Dom : Hum, c'est intéressant. Je sais pas trop pourquoi on a voulu faire ça. Enfin, en fait si, je sais, c'étaient les premières démos, on a pris des lignes de guitare très brutes que Kai avaient faites, et j'ai commencé à chanter des idées que j'avais par-dessus. A ce moment-là j'étais à Los Angeles, il était à Londres, et on s‘est tous les deux dit que ça marchait. Et j'imagine qu'une fois que tu en as fait une comme ça, tu te dis que tu vas chercher une bonne accroche, un bon couplet, et autant que tu peux. A travers cette manière de faire, on s'est retrouvés moi, Andrea (ndlr : Andrea Balency-Béarn), qui est dans le groupe aussi maintenant, et Kai, ensemble dans la pièce, à triturer les mélodies, les mots, les paroles, et le flot de tout ça.
Kai : Dans le studio, c'était comme revenir là où on s'était arrêtés. Et on s'est aussi rendu compte que Dom et Andrea sonnent vraiment très bien ensemble. Il y avait quelque chose dans la voix très brute de Dom, à côté de la voix très polie d'Andrea, qui rendait chacune des voix plus belles que séparément. Mélanger les deux, faire des va-et-vient avec une voix féminine et une voix masculine, ça donne aussi cette vibe qui fait référence à beaucoup de groupes auxquels on pensait, comme Sonic Youth, ou Stereolab, ce genre de trucs.
Dom : J'aime aussi comment les voix changent ou se mélangent de manière irrégulière. Genre ça va basculer sur Andrea comme ça au milieu de nulle part, et ça rend l'écoute plus excitante je trouve.

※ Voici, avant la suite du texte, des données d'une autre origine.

In the rows, 128 means zero.
runs of hidden systems:
path 1, J (11 x 18):
[[122 151 123 162 127 124 127 110 132 145 132 130 119 130 151 130 139 141]
 [113 145 122 118 158 106 130 129 127 117 116 132 111 110 139 113 110 135]
 [124  97 127 104 138 120 147 161 131 127 115 112 126 137 121 135 124 116]
 [121 111 134 153  98 135 135 123 129 154 134 118 149 158 138 134 130 128]
 [116 152 136 144 130 126 117 100 140 132 139 142 141 111 152 105 107 138]
 [127 126 128 101 167 124 122 155 151 111 133 127 125  92 122 130 116 117]
 [121 106 132 136 132 145 137 156 137 142 134 105 120 154 111 164 146 115]
 [111 149 143 168 116 136 138  85 113 148 139 122 122 157 152 130 125 134]
 [136 155 142 112 156 106 127 116 127 109 123 126 128  93 164 104  96 133]
 [137 107 129 102 144 120 132 197 144 116 111 105 137 119 126 151 134 128]
 [ 92 115 128 162  96 142 141 137 126 158 136 123 131 171 136 157 157 142]]
path 2, F (11 x 18):
[[130 140 151 108 114  98 106 137 121 150 141 163 153  93 124  95 128 158]
 [120 101 161 119 169 149 134 136 154 127 139 141 118 105  67 125 132 113]
 [117 118  70 142 149 154 139 118 149 134 156 113 120 169 120 152 124  87]
 [146 179 111 120 106 101 115  95  98 154 154 117 137 161 171 111 107 127]
 [157 153 215 103 128 128 115 123 116 102 111 116 131 112 121 106 117 152]
 [112  96 137 123 137 184 132 156 166  71 105 118 109 112 111 170 151 122]
 [ 99 124  49 162 100 125 125 114 131 149 136 136 112 120 180 162 151 112]
 [150 165 146 165 120  65 114 106  89 181 109 140 135 102 141  91 108 157]
 [133 108 183 109 172 124 140 177 118  95  85 121 134 126  51 114 108 151]
 [ 90  61  71  88 128 166 162 151 140 101 144 130 125 168 120 163 158  96]
 [146 135  82 148  87 113 135  68 129 186 182 153 158 145 198 102 148 121]]
path 3, V (11 x 18):
[[145 140 141 109 124 115 135 140 138 123 105  97 103 150 147 121 123 126]
 [146 119 125 134  87 123 119 133 138 140 110 106 125 131 149 139 128 116]
 [106 128 123 159  96 131 107 124 129 131 107 131 135 114 132 139 114 130]
 [ 88 123 125 125 134 122 120 140 115 111 118 135 140 107 126 131  98 133]
 [120 106 121 116 148 126 139 139  97 124 146 121 156 124 125 148 115 118]
 [131 126 136 155 139 146 142 112 102 137 152 129 152 148 124 144 144 139]
 [121 154 156 134 142 132 138 119 131 123 139 137 133 138 149 114 139 163]
 [148 136 141 108 151 113 136 151 152 129 132 115 130 112 160 122 134 134]
 [147 130 122 152 134 126 124 147 155 156 135 104 123 126 135 154 136 109]
 [ 99 155 136 160 118 129 114 119 136 146 119 116 101 146 121 136 116 128]
 [107 133 154 112 122 107 128 128 114 115 102 112 117 124 142 114  88 128]]
path 4, N (11 x 18):
[[126  91 131 111 119 123 140 129  95 117 118 122 151 139 105 126 106 115]
 [149 116 138 153 131 152 136 107 117 102 127 129 173 123 137 125 119 135]
 [147 170 127 128 156 130 108 119 135 118 158 137 151 113 137 117 117 140]
 [130 139 136 102 160 127 113 145 125 137 156 128 110 113  91 144 137 118]
 [119 110 139 145 132 158 144 130 128 126 128 124 105 149 101 158 162 126]
 [128 151 118 141 114 139 142 109 141 119 119 125 109 166 164 120 147 148]
 [149 152 114  81 111  95 113 137 135 129 118 126 104 124 145 105 121 125]
 [126  91 125 111 102 122 110 146 116 122 104 137 126 102  80 134 122 115]
 [100 106 112 170 115 155 138  90 112 117 126 150 151 133 120 131 123 129]
 [148 159 104 135 158 113 139  85 126 131 146 127 133 139 160 102 106 120]
 [171 147 136 101 161 106 110 161 126 125 122 106 127 120  92 124 112 117]]
path 5, K (11 x 18):
[[ 89 112 144 153 156 132 142 117 115 109  99 123 110 102 120 141 105 122]
 [124 131  95 124 142 128 135 113 118  98 126 109 147 136 161 129  85 106]
 [152 149 105 120 101 109 108 138  92 141 146 125 156 129 159 143 137 141]
 [110 124 156 143 120 130 132 142 108 131 126 156 142 115 126 132 170 182]
 [ 98 115 124 140 174 151 164 129 172 112 141 144 132 145 136 115 135 140]
 [155 140  96 137 149 117 139 127 160 170 160 101 128 158 147 128 121  92]
 [151 136 166 150  97  90 113 135 103 187 112 108 125 132 113 127 123 131]
 [ 84 101 194 113 117 132 140 131 125 108  97 131 131 118 117 108 101 147]
 [109 101 114  92 131 158 136 122 170  98 154 117 141 115 166 132 106  84]
 [168 151 106 162 104 130  87 121 133 158 155 112 143  91 154 169 142 102]
 [110 165 173 181 143 114 107 137  87 131 104 139 129  87 114 143 129 180]]
path 6, K (11 x 18):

C'est marrant parce que Spotify m'avait proposé les Pixies juste après Dumb Guitar la première fois que je l'avais écoutée, comme si c'était vraiment le même genre de musique ! D'ailleurs on observe un gros revival des années 90 en ce moment dans la musique rock, c'est quelque chose qui vous a touché et influencé ?

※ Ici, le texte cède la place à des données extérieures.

Here is a table of points, one per row:
[-1.82 -1.15 -1.25 -1.05 -0.29  1.76 -0.83 -1.51 -0.76 -1.19  0.52  1.61
 -0.59  0.17 -0.58  1.5  -0.96  1.42  0.85  0.43 -0.04  1.62  1.25 -1.74]
[-0.55  0.27 -1.06  0.87  0.9   1.77  0.57  1.44  0.37  0.26 -0.04 -0.98
  0.42  2.01 -0.57 -1.25  0.71  0.    0.51 -0.71  0.48  0.59  1.17  0.13]
[ 0.55  2.07  0.42 -0.12  1.13  0.46 -0.06  0.4   1.05 -0.15  0.43  1.01
  1.14 -0.79  0.1   0.56  0.56  0.43  0.24  0.5   0.61 -0.69 -1.2   0.83]
[ 0.73  1.04 -0.33 -1.1   0.53 -0.87 -0.56  0.08 -1.28 -0.32 -0.02  0.23
  0.14 -1.38  0.21 -1.04  0.36  0.1   1.2   1.34 -0.98  0.35  0.75  1.34]
[-0.17 -0.12  0.02 -1.2   0.73  0.84 -1.34 -0.69 -1.78 -0.79  2.16 -0.36
  1.12  1.08 -0.01  0.63 -0.55  0.45 -0.3  -0.85 -0.13  0.   -2.12 -0.83]
[-0.92  0.82  0.04  1.   -0.02  0.42 -0.69  0.45  0.72  0.64 -2.07 -0.57
 -1.36  1.58  0.34  0.02  1.23  1.15 -0.51 -0.37  0.18  0.4   0.6   0.24]
[ 0.62 -1.78  0.67 -0.48 -1.88  1.7   1.53  0.21 -0.27 -1.33  0.38 -1.11
 -1.77 -0.75 -0.44 -1.38 -0.66  0.82  1.95 -0.76  2.34 -0.27 -1.67  0.21]
[ 0.93 -0.99  0.39  0.85 -1.12  1.1  -2.1  -2.32  1.59  2.49 -0.57 -0.41
 -0.24 -1.95 -1.49 -0.71  0.48 -2.3  -0.36  1.49 -0.13  0.49 -0.25 -1.07]
[-0.08 -0.19  0.06  0.    0.15 -1.22  1.1  -0.44 -0.38  0.58 -0.66  0.45
  0.36  1.84 -1.49 -0.85 -0.96 -0.61  0.51 -0.39 -1.38 -1.13 -1.48  0.15]
[ 1.36 -1.83  1.56  0.98  0.23 -0.22 -0.38  0.7  -0.59  0.96  0.08  0.57
  2.82 -0.58  0.25 -0.12 -1.42  1.17  0.   -1.16 -1.74 -1.04 -0.54 -0.1 ]
[-0.48  0.91  0.83  1.08  1.19 -0.77 -1.46 -0.16 -0.14 -0.17  1.97  1.28
  0.93  0.82 -1.95 -1.34 -0.08  1.09  0.02  1.11 -1.39  0.05  0.42  0.09]
[ 1.77  0.44  0.96 -0.3  -0.78  0.08 -1.22 -0.02 -0.86 -0.32 -1.23 -0.67
  0.36  0.55 -0.79  0.9  -0.62  2.22 -0.08 -0.13  1.37 -0.13 -0.69 -0.68]
[ 0.36 -0.47 -1.55  0.53 -1.32 -0.19  1.36 -1.06  1.41  0.96  0.71 -0.52
 -0.58  0.74  2.02 -0.01  0.85 -0.42  0.47  1.45  0.13 -1.22  3.03 -0.45]
[ 0.6   1.5   1.18  0.61 -0.4  -0.66  1.2  -1.22  1.16 -1.65  0.13  0.41
  0.27  0.07 -0.58 -1.94  0.8  -0.03 -0.15  0.06 -0.91 -0.35  1.31 -0.86]
[ 0.56 -1.34 -0.75 -0.42  0.2   1.12  2.29 -0.64 -0.48  0.82 -0.53  0.68
 -0.2  -1.03  0.23 -0.1  -0.11  0.63 -1.13 -1.24 -1.68 -0.47  1.15 -1.46]
[ 0.96 -0.17  0.88  0.07  1.76 -1.22  2.54 -0.63 -0.27 -0.96  0.69 -1.15
 -0.88 -0.87 -1.49  2.26  0.   -0.72 -1.57 -0.47  0.4   1.94  0.84 -0.93]
[ 0.6   0.02 -0.76  1.25  0.91  1.08  0.05  0.37  1.53  0.93 -0.33  3.01
 -1.86 -1.02 -0.08 -0.31  0.81  0.37  0.88 -1.7   0.74 -0.44  1.46  0.02]
[-0.16  0.21  2.01 -1.04  1.92  0.88 -0.75  0.9   0.75  1.54  0.12  0.14
 -0.26  0.42  1.22 -0.28  0.31  0.52  0.75  1.19  0.18  1.34  0.25 -1.  ]
[-0.21 -0.44  0.24 -0.07  0.12  0.82  0.93 -0.27 -0.77 -0.17  0.63  0.23
  0.35 -1.14  0.84 -1.03  0.58  1.46 -0.74  0.43  0.94  0.18  0.26  0.4 ]
[ 2.25 -1.14 -0.76  1.39 -0.07  0.05 -0.73  0.66 -1.47 -0.39  0.92  0.71
 -0.93  0.72  0.55 -0.46  1.06 -0.95  0.   -0.23 -0.83 -0.05  0.02 -0.85]
[ 0.1   1.99 -1.1   0.17 -1.39 -0.31  0.79  0.65  0.97 -1.27  1.2   0.34
 -0.02 -0.45  1.71  1.8  -2.1  -0.48  0.72  0.95  0.61  0.97 -0.65 -0.61]
[-0.03  0.93  0.88 -0.43 -1.82  1.1   0.38 -0.14  1.56  0.75  0.4  -0.62
  1.1  -0.21  1.63 -1.37 -0.5  -0.11 -0.63 -1.56 -0.02 -0.18 -1.25  0.27]
[ 0.52  0.02 -0.97  0.24  1.13 -2.15  1.16 -0.77  0.15 -0.66  1.39 -1.28
 -0.47  0.33  0.13  0.88 -1.52  0.57  0.71  1.5   1.34 -0.88 -0.12  2.5 ]
[ 0.08  0.31  0.27  3.31  0.95 -0.25  0.55 -1.28 -0.49  1.01 -0.57  0.35
 -0.52 -2.14  0.37  0.23 -0.1  -0.45  2.07 -0.44  0.03  0.91 -1.42  0.98]
[ 0.7  -0.37 -0.48 -1.9   1.05 -0.61 -1.57 -0.8   0.98  0.07  0.03  2.04
  0.51  0.62  0.67  0.05 -0.47 -1.83  1.14  0.57  0.53 -0.36  0.26 -0.47]
[ 0.29  1.33 -0.58  1.    0.57  0.09  0.2   0.81  0.73  2.06  0.38  0.07
 -1.35  0.24  0.28 -0.78  0.49  0.79 -1.56  0.87 -1.93  0.65  0.91 -1.71]
[-1.28 -0.7   1.11  0.59 -0.89 -0.71 -1.93 -1.71 -0.88  0.57  0.33 -0.33
  0.28  0.23 -0.01  0.04 -0.6  -0.93 -0.02 -1.61  1.41 -0.27  1.22 -1.16]
[ 0.42  0.4   0.1   0.05 -1.15 -1.12  0.11  0.14 -1.09  0.4  -0.96 -0.46
  0.91  0.28 -1.83 -0.95 -0.28 -0.13 -1.21  0.42  1.57  1.53 -0.59 -0.16]
[-0.72  0.86  0.4  -0.83 -0.12  0.54  0.63  0.74 -0.78 -0.74 -0.83  1.24
 -1.87  0.67 -0.5  -0.92 -0.83 -0.62 -1.18  0.32 -1.28  1.09 -0.61 -0.19]
[-2.75 -1.   -2.09  0.44  0.03  0.67 -1.66  2.07 -0.09 -0.78 -1.82  1.53
 -0.16 -0.71  0.05 -0.52 -1.48  0.   -0.81 -0.23  0.79  0.12  0.15 -1.07]
[-2.03 -1.43  1.6  -0.92  0.14  0.48  0.   -0.04  0.5  -2.08 -0.42 -1.
  0.16  0.37 -0.14  0.14  0.69 -0.69  0.11  1.36  0.43 -0.33  0.19  0.07]
[-1.    0.38 -0.12  0.38  0.14  0.87  0.87 -0.12  0.35  0.02 -0.28 -1.65
  0.97 -0.26 -0.81  0.55  0.96  0.02  0.68 -0.51  0.17 -2.79 -1.37 -1.5 ]
[-1.42  0.05 -0.09  0.25  0.09  0.03 -1.73  0.31  0.    1.41  1.26 -1.04
 -0.57  0.1   0.53 -0.12  0.33  1.37  1.98  0.68 -1.27 -1.11 -0.45  1.44]
[-2.36 -0.33  0.35  0.8  -1.4  -0.89  1.61 -0.21  0.79 -1.67 -0.96  0.88
  1.48  0.26  1.82  0.84  0.91 -0.59 -0.85  0.19  0.21  1.08 -0.24 -0.13]
[ 0.75 -1.36  0.6   1.7  -0.79 -0.99 -1.02  1.1  -0.39 -1.65  0.48 -0.76
 -1.07 -0.49 -1.93  1.26 -0.84 -0.17 -1.07  1.75 -1.32 -1.45 -0.41  1.35]
[ 0.46 -0.76 -0.57 -0.37  0.25 -1.41 -0.25  1.33  0.55  1.7  -0.15  0.03
  1.11  1.41  0.18  1.05  0.3   1.17  0.73  1.03  0.17  1.64 -1.58 -0.61]
There is one direction along which these points spread out most. How far along it is each point below, from 0 to 99? The average is 50, and the first point in the table lies past the average. One standard deviation of the points above along it is 16.
[ 1.03 -0.11 -1.33  0.52  1.85 -0.27 -0.5   0.46  0.82 -1.6   0.17 -2.76
 -0.61  1.22  0.37  0.97 -0.4   0.23 -0.71 -1.08 -0.21  0.66  0.83  2.46] 37
[ 0.41  0.52  1.03 -1.81  0.16 -0.61 -0.27  0.82 -0.14 -0.33  0.61 -1.06
  0.01 -0.77 -0.09 -0.02 -0.03  0.19  1.46 -1.77 -1.54  0.26 -0.25  0.88] 36
[-0.65 -1.18 -0.94  0.16 -1.26 -2.28 -0.04  1.13  1.55  0.66  0.3   0.53
  0.49 -0.58 -2.06 -1.29  0.39  0.11  0.32 -0.63 -0.51  0.46  0.59  1.06] 52
[-0.55  1.42 -0.11 -1.16 -0.66  1.69  1.07  1.53 -0.26  0.61  1.14 -0.61
  2.19 -0.34 -1.18  0.71 -0.4  -1.24 -0.42 -0.75  0.   -0.3   1.1   0.32] 48
[ 1.4  -1.15 -1.92 -1.35  0.96 -0.42  0.29 -0.97  0.38  0.61 -0.06 -1.09
 -0.8  -1.08  0.12 -0.01  1.55 -1.08 -1.42  0.11  1.75 -0.98 -1.36 -1.59] 52
[ 0.36  1.23  0.59 -1.48  0.   -0.14 -0.99  0.71 -1.29 -1.66 -2.74  0.05
  0.78 -0.95  2.28  0.91 -0.34  0.08  1.67  1.03 -0.01 -0.65  0.18 -0.12] 41
[ 1.54 -0.04  0.69 -0.56 -0.99  1.15 -0.09 -1.48  0.18  0.22 -1.23  1.49
 -0.55  1.42  1.31 -0.84 -0.83 -0.39 -1.5   0.43  0.01  0.81  0.96  2.25] 61
[-1.61 -0.77  0.59 -1.69 -0.65 -1.1  -0.12  1.47 -1.94  1.12 -0.34 -0.36
 -0.6  -0.62  0.61  0.06  0.12 -0.81 -1.78 -1.25  1.76 -0.73  1.33  0.39] 51
[-0.34 -0.26  0.43  0.39 -0.17  0.55  0.35 -0.71 -1.3  -0.49 -0.69  0.99
  0.55  1.11  0.69  0.28  3.33 -1.29 -0.2   0.1  -0.54 -0.78 -1.35  0.9 ] 49
[-0.23  2.38 -1.15 -0.33  0.08 -0.85  0.71 -1.28 -0.38 -0.04  0.07 -1.07
 -1.15 -0.14 -0.51  1.99 -0.75 -0.52 -0.76 -1.5  -0.32 -0.56 -0.65  1.01] 38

Dom : Un point important pour nous était de faire un album qui ne sonnait pas comme un retour en arrière d'aucune sorte. Mais je pense qu'il y a un truc à voir des jeunes bouger sur des tempos toujours plus rapides. Quand je vais dans des clubs, je vois des gamins qui veulent entendre des rythmes et des beats rapides, et ce qu'ils écoutent est vraiment bon. Il y a une énergie bouillonnante que je trouve brillante. Et bizarrement, certains trucs du rap de ces dernières années ont un peu influé sur le flow de certaines de nos paroles, c'est quelque chose que j'arrive à entendre.
Kai : Ça nous a probablement aidés à ne pas tomber dans trop de nostalgie des nineties. Parce que l'album est un mélange de plein de choses, il y a aussi des influences eighties dans la production, ou le matériel dont on s'est servis. Plus une grosse dose d'années 90. Et avec l'approche particulière de Dom en tant que chanteur, qui est assez contemporaine, ça nous évite de nous enfermer dans un monde unique et cadenassé.
Dom : Il y a aussi que c'est cool d'avoir des chansons qui ont un groove. Une vitesse, un tempo naturel sur lequel tu as envie de bouger. Pas mal de ce qu'on a fait avant ne marche pas trop pour ça, et on n'y pensait pas à l'époque. Mais d'avoir une batterie qui tourne tout du long ça peut être fun, parce que tu as juste à verrouiller le groove, et c'est tout, et après tu construis autour, tu rajoutes. C'est un album moins métaphorique que Love What Survives, mais un peu plus humain je trouve.

Dans cette tendance humaniste, vous avez rajouté deux membres au groupe...

Dom : Oui, Marc (ndlr : Marc Pell, batteur) et Andrea jouaient déjà avec nous en live depuis des années, mais ils ont clairement été plus impliqués dans l'écriture, et on a aussi ajouté un cinquième membre pour la tournée à venir. Simplement, ça nous aide à jouer nos chansons, parce qu'il y a un peu trop à faire là-dedans ! (rires)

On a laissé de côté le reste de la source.